Croire en un chan­ge­ment est une petite illu­sion, car les excuses vont pleu­voir ces prochains jours et ceux qui comme nous, vont oser analyser avec une certaine distance cette défaite vont très vite être accusés de mauvaise langue. Or, tous les voyant sur cette rencontre, sauf pour Jo, quoi que l’on dise, démontrent qu’un certain système a atteint des limites. 

Dire que l’on aime l’es­prit d’équipe sont des mots, avoir l’at­ti­tude qui le confirme en est un autre, enfin agir pour y parvenir sur le court semble être un luxe. Dans le double, il y a eu « faute profes­sion­nelle ». Dans ce dernier simple de dimanche, il y a eu faute de « gnaque ». J’ai lu avec atten­tion vos commen­taires. Dès vendredi, un de vous signa­lait avec beau­coup de finesse que « joueur de Coupe Davis » ça ne s’in­vente pas. 

Force est de constater que les faits sont là. Jouer pour l’autre, prendre la mesure de l’évè­ne­ment, c’est un art. Y mettre toute sa rage, c’est une forme d’édu­ca­tion. Alors parce que les mots font mal, on peut clai­re­ment dire que notre tennis, celui bleu blanc rouge, est victime de sa « bour­geoisie » et de son opulence. 

Cela aussi c’est un constat tout à fait clair­voyant. Et comme vous l’ex­pli­quiez encore il est presque ridi­cule de constater qu’avec des joueurs de ce niveau mondial les Bleus n’aient parti­cipé qu’à une seule finale. Parler d’Escudé ce soir est aussi un vrai sujet, le frisson de ses exploits en Australie comme la fin de match de Boetsh en Suède confirment qu’il fut un temps où cette épreuve était un vraie moment de vérité, de passion, d’envie, presque de folie. 
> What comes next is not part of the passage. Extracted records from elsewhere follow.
Each row is a point on a tangle of strands that fork, close into loops and nearly touch. The rows are in no order.
Two points are linked if the straight distance between their rows is under 106. Some points are linked to none.
Bonu: -58; -19; 4; 5; 57; 0; -12; -32; -39; -28; 12; 9; 23; 25; 14; 0; -18; 7; 24; -32; -13; 3; -78; -6; -15; -48; -12; -21; 13; -12
mefo: 1; -49; 28; 5; -49; -31; -23; -27; -8; -6; 6; 26; 33; 0; -11; 52; 6; 19; 15; -16; -30; -17; -21; 10; -33; -3; -18; 33; 21; 5
rus: 5; 16; -3; -34; 9; 42; -32; -24; 5; 49; 10; 11; 20; 31; -70; 4; 13; 8; 13; -7; 23; 18; -42; -39; 14; -5; -24; -20; 15; 14
Rasi: -6; -4; 28; 11; -3; -31; -12; -4; 5; -18; 5; 23; -11; -21; 19; -19; -30; 19; -19; -39; 21; 21; 14; -18; 34; -25; 8; 10; 9; -65
Kenek: 10; -11; -18; 40; -17; -28; 27; 23; 27; -40; 2; 19; -11; -27; 51; 44; -15; 1; 23; 9; -50; -8; 26; -5; -17; 17; 23; 31; -17; -52
tak: 8; 47; 23; -40; -33; 4; -16; -21; 27; 54; -3; 15; 0; -19; -92; -48; -7; -3; -28; 1; -4; 0; -17; 5; 32; 27; -37; -59; -23; 1
relu: 10; 6; -70; -17; 47; 45; 40; 50; 21; 4; 58; -35; 9; -9; 62; -13; -23; -40; 19; 28; 6; -19; 14; 10; -19; 21; 43; 8; -35; 16
Besiv: 4; 2; -68; -14; 60; 36; 30; 30; -5; 31; 18; -56; 12; 7; 45; -33; -16; -48; 26; 27; 47; -6; -5; 27; -25; 29; 38; 22; -28; 27
bima: -10; 20; 26; 2; -87; -17; -12; -17; -8; 44; -77; 4; 12; -21; -44; 12; 18; 57; -3; -12; 12; 4; 13; 37; 25; -8; -9; -18; -1; 12
samo: -35; 13; -20; 3; 56; 26; 9; -21; 9; -13; 48; -16; -2; -3; 36; -37; 2; -35; 43; 13; -27; -37; -62; -13; 11; -3; 43; -24; -23; -30
tenit: 17; 41; 12; 2; -23; -15; 7; 15; 14; 25; -12; -22; -4; -6; 7; -14; -21; -40; -34; 30; -3; 35; 18; -4; 7; 36; 6; -8; -4; -40
Nesop: 22; 26; 37; -30; 8; 6; -7; 11; -4; 19; -5; -7; 28; 23; -7; -6; -31; -57; 1; 8; 2; 34; -45; -41; 2; 24; 27; 8; 21; -1
madur: 10; 18; -2; 39; -11; -61; -8; 19; 38; -12; 3; 22; -58; -9; -8; 12; -14; 32; -17; 4; 11; 19; 65; -27; 24; -4; -14; 29; -12; -38
goki: 17; -1; -44; 4; 30; 21; 36; 1; -6; 43; 17; -50; 17; 7; 54; -40; -8; -71; 1; 31; 4; -7; -25; 15; -18; 34; 43; -9; -35; 17
sogif: 3; 5; -41; -35; 43; 17; 28; 49; 19; -15; 18; -26; 15; -10; 51; 6; -24; -57; 32; 20; -20; 0; -7; -23; -21; 38; 50; 5; -14; -3
saku: 38; 2; 13; 5; -22; 42; 31; 18; 14; 6; -24; -4; 38; -14; 8; -14; -18; -38; -1; 21; -33; -2; -22; 14; -14; 48; 6; 4; -26; 2
sot: -12; -20; 14; -11; 35; 19; -12; -28; -24; -5; 21; 22; 25; 29; -21; 13; 0; 11; 16; -32; -8; 5; -86; -22; -19; -32; -14; 0; 25; 12
Bab: 16; 1; -22; 12; -44; 15; 39; 9; 20; 9; -14; -25; 44; -33; 35; -17; -4; -38; 4; 12; -62; -29; -31; 24; -31; 29; 13; -10; -50; -19
Gidas: 26; -57; 11; -15; -39; 16; -11; -14; -16; -1; -9; 10; 29; 38; -14; 50; 22; 9; 13; -16; -36; 20; -30; 3; -24; -12; -18; 37; 20; 24
muga: 8; 35; 21; -33; -6; 1; 5; 10; 16; 36; -13; -18; 11; 11; -13; -15; -31; -35; -15; 8; 29; 31; 5; -37; 15; 22; -4; -27; 16; -33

Si j’avais faci­le­ment pronos­tiqué que l’issue de ce duel aurait lieu tard dimanche soir (NDLR : Mon rédac‐chef est témoin), je savais aussi que si Gilles Simon rentre­rait sur le court, je ne pourrai rester long­temps devant ma télé. Alors est‐ce que Julien aurait fait mieux, on veut juste croire que oui…Mais cela ne change rien, pas plus que s’en prendre à Gillou. Car on le répète on est joueur de Coupe Davis ou pas. Et pour l’ins­tant chez les Bleus, ils ne sont que deux, Jo et un certain la « Monf ».